NEW YORK—It’s a longstanding question whether there can indeed be too much of a good thing. When it comes to someone’s favorite foods or activities, the answer seems like an obvious ‘no.’ When it comes to information, however, too much of a good thing can be a legitimate problem. As screening technologies become more advanced and can delve deeper into the genome, generating more answers, so too do they generate more “noise,” extraneous results beyond what a researcher might be screening for.
A team of scientists from the Icahn School of Medicine at Mount Sinai and The Rockefeller University are applying “blacklisting” to streamline sequencing analysis in an effort to deal with this noise. Blacklisting is most commonly used to control spam or limit access by blocking unwanted files or messages, but in this method, it is used to filter out benign genetic variations, thereby reducing the excess information that can be distracting in the search for pathogenic genetic variants. Their work was published in the Proceedings of the National Academy of Sciences in a paper titled “Blacklisting variants common in private cohorts but not in public databases optimizes human exome analysis.”
Whole-exome sequencing looks for variations in protein-coding genes to pinpoint the genetic origins of disease, but out of tens of thousands of genetic variants, only a handful will actually be linked to the disease in question. Current approaches require sequencers to go through their data and remove benign variants, which greatly delays analysis. The Mount Sinai and The Rockefeller University teams aim to speed the process by blacklisting non-pathogenic genetic variants; they have created the ReFiNE program based on this work, and also established a webserver on which other research teams can create their own blacklists.
“Until now, there has been no viable published method for filtering out non-pathogenic variants that are common in human genomes and absent from current genomic databases,” said Dr.
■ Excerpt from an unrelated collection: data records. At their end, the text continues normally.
Each row comes from the steps of one path. Every step used is in the known rows, and no mark comes twice. Write the path behind each row, first mark first.
Known rows:
l, h: [  0  39 -11  12   9  30 -17  -2 -47 -37   8  28  12  -2 -33  -8 -12   8
 -25 -28  68  34]
u, c, t, p, x, y: [ 48  16  32 -14  65 -13 -27  41  -2 -29   5  -2 -53  59 -46 -53  34 -33
   9  82   2 -17]
d, u, c, t, p, x, l: [  20   59   19  -50   48   18   20   31    5    9   26  -53  -96  -17
 -100  -71   34    1    4   72   22   16]
p, x: [ 28  16   6  -9 -23  27  11  49 -20 -18 -17 -23 -46   2 -18 -35  40   7
  -3  -1 -21  30]
d, u, c, t, p, w: [  2  67  30 -61  69  23  -6  12 -14 -14  55  10 -28 -36 -48 -49   3  -7
  -8  60  52  30]
u, c, t, p: [ 15  56  26   1  74   3 -16 -34  -2 -48  34  42 -18  11 -50 -47   7 -38
  -7  69  31  29]
c, t, p, x, y, w: [ 71  -7  35   3  55 -13   1  64 -25 -39 -24  51 -64  40   8 -64  47 -15
  24  44 -25 -14]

Yuval Itan, an assistant professor of genetics and genomic sciences at the Icahn School of Medicine and senior author of the publication. “Using the blacklist, researchers will now be able to remove genetic ‘noise’ and focus on true disease-causing mutations.”
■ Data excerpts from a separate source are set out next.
Each row was made from one walk, in order. Every step used is in the known rows, and no mark comes twice. Write each row's walk.
Known rows
t-x-p-k-u-h-g: [ -6.8  -4.5  -1.2 -16.6   8.3  -0.2  46.0   3.9   3.0  -2.5   1.4  45.3
  -1.1  33.9   0.8  -1.2 -21.3  12.7  -0.4   9.7 -10.3  26.7  -1.0  -9.4
  -1.6]
h-g: [  8.8   0.8 -12.0   3.2   0.8  -5.1  13.9  -4.3   6.1   0.8  -5.0   4.6
   0.0   2.7   4.4   7.5  -4.8   5.5 -18.5   2.2   9.6  -2.0  -0.8   2.4
  -5.3]
u-h-t-x-p-k-g: [-10.4  -9.6   0.0 -15.9  16.7  -8.8  34.1 -11.4   0.7   3.0  17.8  35.5
  -9.5  38.0 -24.4  -7.6  -9.0  22.1  -7.7  -4.5 -21.2  36.2   8.1 -21.8
  -2.5]
k-u-h-g: [  8.5   2.6 -20.1 -19.7   1.6   1.3  21.9   8.3   4.0   4.3  -4.9  19.4
   3.3  21.8  -1.3   8.9 -12.4   6.2   4.2  15.8  -2.1   6.3  -6.4   5.5
  -2.0]
s-x: [  4.0   8.9  -0.4   1.9  -3.5  -5.1  -5.5   0.5  -6.1  -2.8   2.5  -9.4
   6.5  -8.5   7.9  -3.2  -7.3   6.3 -34.1   1.3  -3.6   7.9  -1.0   5.0
   2.6]
s-x-t: [  9.2   9.4  -6.6 -10.0  -7.1  -1.6   4.0  12.4  -4.4   3.9   3.7 -26.7
   2.5  -4.6   5.2  -2.5  -8.7  10.2 -57.9   1.4  -9.1  13.4   5.5  10.5
  11.9]
u-h-t-x: [  6.8   7.3 -12.0  -5.0  -0.9  -0.4  35.9  -0.8   2.5  -5.3   6.5   6.0
  -1.4  20.8 -11.1  -6.6 -11.8  22.2  -8.9  -7.3 -13.0  22.3   0.5   0.0
 -10.6]
h-u-x: [  8.8  -6.1  -7.6   6.5  -3.8   0.6  21.6 -12.8   7.7   9.4  -3.4  32.3
   0.3  21.7   3.6 -12.3 -11.8  24.0 -18.8  -4.2   0.5 -10.0  -2.8  15.5
  -5.2]
h-t-x: [  9.5   9.4 -11.0  -0.6  -4.1  -1.2  28.2  -5.3   7.2  -7.7   6.0   0.2
  -0.4   1.1  -5.1 -11.7  -1.6  12.0 -10.6 -14.8  -9.8  18.2  -1.0  -3.8
  -4.5]
h-u: [12.3  0.7 -8.1 19.1 -0.5 -1.6  5.5 -0.5  4.9  6.7 -1.1 13.6 -2.6 13.8
  6.7 -9.5 -7.8  9.5  0.6  2.4 -5.1  0.0 -0.8  5.6  1.6]
t-h-u-x: [ 23.1  -1.1  -9.0  -0.1   5.3  -0.6  29.4 -18.1   8.6  -2.2  -0.9  34.4
   3.5  24.2   0.8  -9.8 -19.2  23.0 -29.6  -9.7   1.1  -3.2  -5.4  14.1
 -13.2]
p-k-u: [ -8.9   0.1  -1.6 -21.5  -8.6   5.5   2.6   7.1  -3.7  -5.6   3.9  19.9
  -3.2  -1.6   7.1  -8.6   0.6  -3.4  40.1   8.4 -17.8  20.7  -3.9  -2.5
   8.8]
t-x-s: [ -6.5  -1.2   8.2  17.4   6.2  -0.6  17.0  -9.6 -11.9 -19.5  -0.8 -13.4
  10.1   2.7  15.1  -6.2  -1.9   5.7 -23.9  -2.9 -11.4   6.0   5.8   2.7
   2.7]
x-s: [ -2.9  -3.0   5.5  10.0   7.9   1.3  -5.0  -2.4 -14.7  -6.2   1.0 -17.2
   6.3  -0.6   9.8   1.5   1.3   1.5 -18.5  -3.0  -4.8   4.5   6.0  10.0
   4.3]
s-x-p-k: [ -7.5   0.8  15.2  -4.3   5.1  -3.9  -3.2   2.6  -9.7   4.1  10.4  10.7
  -2.2   2.2   4.1  -5.5 -12.2   9.4 -33.2  -4.7  -5.3  26.7   4.8  -2.7
   4.4]
t-h-g: [ 22.3   6.0 -13.3  -2.4   8.8  -6.0  22.6  -8.9   7.4 -10.1  -2.8   5.8
   3.4   4.4   1.9   9.0 -11.7   4.2 -30.9  -3.0  11.5   5.7  -3.7   1.2
 -13.2]
k-u: [  3.6   3.9  -6.7 -19.6  -2.4   4.7  -0.4   8.0   3.2   0.4   0.1   8.6
   3.6   0.1   0.5  -3.9   2.8 -10.0  21.1   7.1  -9.4   4.6  -6.2  -1.0
   9.3]
p-x-s: [-19.6  -0.2   2.0   7.5  11.4  -0.6  10.1   1.5 -18.9 -12.7   2.3  -9.0
   7.7  -3.5  18.1   3.1  -2.3  13.9  -6.0 -13.0   0.3  20.7   4.0   9.2
  -1.2]
h-u-x-p-k-g: [ -6.7 -22.8   3.7  -4.8  13.9  -7.9  19.8 -24.1   6.5  16.7   7.7  61.4
  -7.8  40.3 -10.2 -13.0  -8.8  24.2 -17.1  -2.7  -8.0   4.4   5.2  -6.4
   2.3]
k-g: [ -4.7  -8.7  -4.3  -5.8   7.6  -9.7  -5.0 -13.3   1.9   1.6   2.5   5.8
  -0.3   8.1  -9.8   1.4   8.2  -3.6   0.5   8.7  -6.7  -4.4   2.4 -14.6
   5.5]
u-h-t-x-s: [  3.2   3.7  -5.7   4.6   7.9   1.4  32.1  -3.0 -12.6 -11.4   8.1 -11.0
   5.3  19.9  -1.4  -5.4 -10.5  24.0 -27.4  -9.4 -18.3  26.9   6.0  10.3
  -6.8]

Write each row's walk
[ 26.3   6.8  -9.0  12.9   7.8  -2.6  12.0  -5.2   6.1  -4.7   1.0  14.7
   0.9  15.5   3.8  -7.6 -15.3   8.2 -10.8  -2.6  -4.5   8.5  -3.4   4.6
  -6.3] => t-h-u
[  1.8  -8.4   3.5 -36.5   9.4   7.7  16.7  -1.8   8.1  15.3   1.5  38.7
   5.6  19.6 -12.8  -3.0  -3.9   0.6 -16.6  -7.2   3.2  -5.0  -4.6   4.1
   3.8] => k-u-x-p
[ 23.0  15.6  -8.5 -15.6   1.5  -2.8   9.9   7.5  -2.8  -7.2   5.9 -25.4
   6.2  -2.7   2.0  -0.8 -16.4   9.6 -69.4  -4.7  -8.8  21.1   2.6   9.1
   3.6] => s-x-t-h
[ 27.5   6.9 -19.0 -13.3   5.4  -3.2  30.8   2.9  10.2  -3.7  -1.8 -10.1
   0.0   9.0  -1.3  10.5 -13.7   8.2 -52.8  -4.1   6.0  11.4   2.7   6.7
  -4.3] => x-t-h-g
[ 10.9   5.2  -0.1  -5.1  11.8  -0.7  28.7  -1.9   9.2   4.1  10.0   9.1
  -0.8  12.3 -14.9  -9.0  -3.9   7.4 -29.5 -22.5  -2.0  20.4   2.5  -8.9
  -3.1] => h-t-x-p
[ 10.1   5.4  -7.7 -28.6  12.1   5.0  36.7  10.4   7.6   7.2  10.6  25.5
   1.9  30.2 -21.2  -7.7 -12.0   8.6  -5.4  -8.5 -15.0  27.9  -2.8  -5.7
  -0.3] => k-u-h-t-x-p
[ 10.0  10.5 -18.7 -24.8  -3.0   4.6  35.5   7.0   4.6  -4.6   6.5  14.0
   2.6  20.1 -10.9  -9.7  -9.2  12.2  12.8  -1.9 -22.7  26.1  -6.0   0.2
  -1.9] => k-u-h-t-x
[  7.2 -16.9   2.7 -11.3  22.0  -9.2  26.2 -28.6   7.4   5.2  10.3  61.7
  -4.8  41.5 -12.9 -10.8 -15.7  21.9 -28.6  -7.1  -6.9  11.4   2.8  -7.5
  -5.8] => t-h-u-x-p-k-g
[ 35.0  15.9 -16.1   4.0   0.3  -4.4  15.0   6.4   1.7  -1.0   5.0 -10.9
   3.1  10.6   8.6 -10.0 -24.4  19.4 -69.5  -3.1 -13.2  21.3   2.2  15.0
   5.0] => s-x-t-h-u
[ 17.0  -1.7  -6.6 -30.4   1.3   3.8  33.4  -5.1   6.0  -1.6   1.8   3.5
   2.7  14.9  -9.6   1.3 -13.0  16.9 -55.1 -12.2   0.6   1.9   1.7  14.3
  -6.1] => u-x-t-h
[ -7.9   2.3   7.2 -27.5   6.2   2.5   4.3  15.3 -12.0   7.7  11.7  26.8
   0.8  20.1  -1.5  -3.9 -20.0  10.9 -10.0   9.3 -17.6  33.9  -0.7   0.7
   6.9] => s-x-p-k-u-h
[ -7.8  -4.5   8.5 -25.1   7.0   5.8   2.4  10.5  -0.9   6.4   8.2  30.4
  -4.5   9.6  -2.6  -5.8  -2.2  -6.4  21.0   1.2 -10.1  22.9  -0.5  -7.7
  10.9] => x-p-k-u
[-12.7   3.7  -9.7 -13.3  -0.1   1.1  23.8  17.1  -2.8   0.4   1.5  -9.6
  -1.8  -0.4   4.5   3.3  -5.9  16.5 -11.4 -10.1  -0.1  21.5   4.0   4.7
   4.5] => p-x-t
[-12.1  -7.2  10.8 -10.1  13.5 -13.7  -8.1 -10.4  -7.1   5.1  13.8  18.2
  -2.2  10.2  -5.5  -4.0  -4.1   6.4 -32.9   3.2 -11.9  22.0   7.1 -16.9
   9.9] => s-x-p-k-g
[-13.1 -10.4   4.7 -24.9  -3.5   9.1  13.9  -8.1 -14.7  -9.5   3.3  19.7
   5.6   7.6  14.2  -9.5  -1.1  12.9   2.0  -1.2 -16.9  14.4  -0.2  17.8
   5.5] => p-k-u-x-s
[ 31.2   7.1 -15.1   2.1   4.4   0.7  22.2   6.5   8.5   2.1   2.3  -1.5
  -2.5  19.6   0.3  -7.0 -17.3  12.6 -35.3  -3.6  -9.9  13.7   2.8   9.4
   2.7] => x-t-h-u
[ 23.7  -6.1   1.7  -4.2  20.0   0.1  29.6 -15.0  10.8  10.2   3.2  46.0
   2.5  34.9  -9.5  -7.1 -21.7  19.3 -48.9 -17.2   7.6  -0.5  -1.9   9.0
 -11.0] => t-h-u-x-p
[ -5.4  -0.8   4.1 -10.5   8.6   1.2  39.7   1.7  -1.1   1.6  14.9  29.1
  -9.2  29.3 -14.8  -8.2 -17.3  25.5  -7.9 -12.4 -14.5  41.1   5.6  -7.5
  -9.2] => u-h-t-x-p-k
[ 25.3  -0.8 -18.9 -26.4   2.0  -0.9  47.8  -9.8  12.4  -1.2  -4.1   8.3
   3.0  17.1  -5.2   8.1 -17.2  22.3 -73.7 -10.2  10.9   0.6   1.0  16.3
 -11.2] => u-x-t-h-g
[  1.6   0.6  -5.5 -37.9   8.2   7.9  18.7  16.7  -1.2  15.4  16.2  32.5
  -9.5  26.3 -19.7  -4.5 -10.5  12.3  18.6  -6.0 -17.0  43.1   0.1  -0.4
   0.6] => x-p-k-u-h-t
[ -2.4 -14.5   8.2  -0.1   5.5   1.8  23.7 -10.7   3.3  15.4   4.6  56.5
  -7.8  32.6  -0.2 -14.3 -17.1  26.9 -17.0 -11.1  -1.2   8.8   3.0   8.2
  -3.8] => h-u-x-p-k
[ -2.5   6.7 -13.9 -25.7  -9.3   5.2  37.2   6.5  -0.8 -10.3  10.4  26.3
  -4.7  19.8  -4.1 -15.1 -11.4  19.6  31.1   0.5 -30.3  42.9  -4.3  -2.5
  -1.3] => p-k-u-h-t-x
[ -1.6   1.4   5.0  -7.1   5.8  -0.6  30.9  -3.2   3.7  -1.1  14.5  21.5
  -8.3  11.5  -8.4 -13.9  -6.2  14.7  -9.7 -20.6 -11.2  37.0   4.7 -10.8
  -3.2] => h-t-x-p-k
[  6.1   1.8  -1.3  -8.0  14.6   0.3  36.2   1.8   4.8   7.2  10.8  18.4
  -2.2  31.2 -21.7  -4.0 -15.0  19.2 -26.6 -15.3  -6.6  24.6   3.6  -5.0
  -8.6] => u-h-t-x-p
[-15.1  -5.7   9.8 -19.7   7.7   4.7  31.6   8.5  -3.2  -3.2   7.0  40.3
  -1.7  30.9  -4.1  -8.4 -17.0   6.9  19.1   8.5 -20.6  28.7  -0.1 -11.6
   3.5] => t-x-p-k-u-h
[  7.7  -1.0  -8.5 -51.4  -6.7   9.4  35.2   1.9   2.3  -7.8   5.7  23.4
  -0.8  13.2  -1.9  -7.2 -12.1  13.8 -14.4  -3.6 -16.7  23.4  -2.3  11.5
   3.1] => p-k-u-x-t-h
[  2.2   4.7  -2.0 -26.9   2.5   4.7  30.7   5.3   6.2  -1.6  13.5  30.2
  -4.4  11.2  -8.2 -17.9  -3.5   4.3  11.8 -13.7 -20.1  41.0  -1.6 -11.6
   5.8] => h-t-x-p-k-u
[ 31.7  16.1 -20.1 -12.6   1.9  -8.0  25.3   3.0   4.0  -6.1   0.8 -20.9
   6.1  -0.6   6.5   6.8 -21.0  14.7 -88.9  -3.1   2.0  19.1   1.7  12.2
  -1.7] => s-x-t-h-g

“The industry and academia both face the same problem when trying to go through exomes and genomes, which is false-positive variants: genetic variants that are detected as disease-causing or interesting while they are not, they’re just basically being noise in analysis,” Itan explains. “And this is usually the majority of the data that the industry would be dealing with in case they do not immediately find the disease-causing mutations in the exomes and genomes they are facing. So it’s really crucial for everyone dealing with human genomics to have such tools to remove as much noise as possible, but without removing true disease-causing mutations from the analysis.”
Itan tells DDNews that they tested their approach to minimize false-negatives by using results from the Human Gene Mutation Database, as well as with 129 patients whose disease-causing mutations were already known. In the 129 patients, none of their mutations were predicted to be blacklist variants, Itan says, noting that “It’s a very safe method to remove irrelevant variants while having a very low risk of removing the true mutations from the analysis.”
Itan adds that he expects this blacklisting method will work in other types of sequencing as well, commenting that while they only tested it with a few whole genomes, compared to testing it with thousands of exomes, “The majority of the genomic regions that are not covered by the exome are not pathogenic and have an even lower impact, so I expect the risk and performance in whole-genome to be even better, actually, than we show in whole-exome.” RNA sequencing will likely benefit from this tactic as well, he says.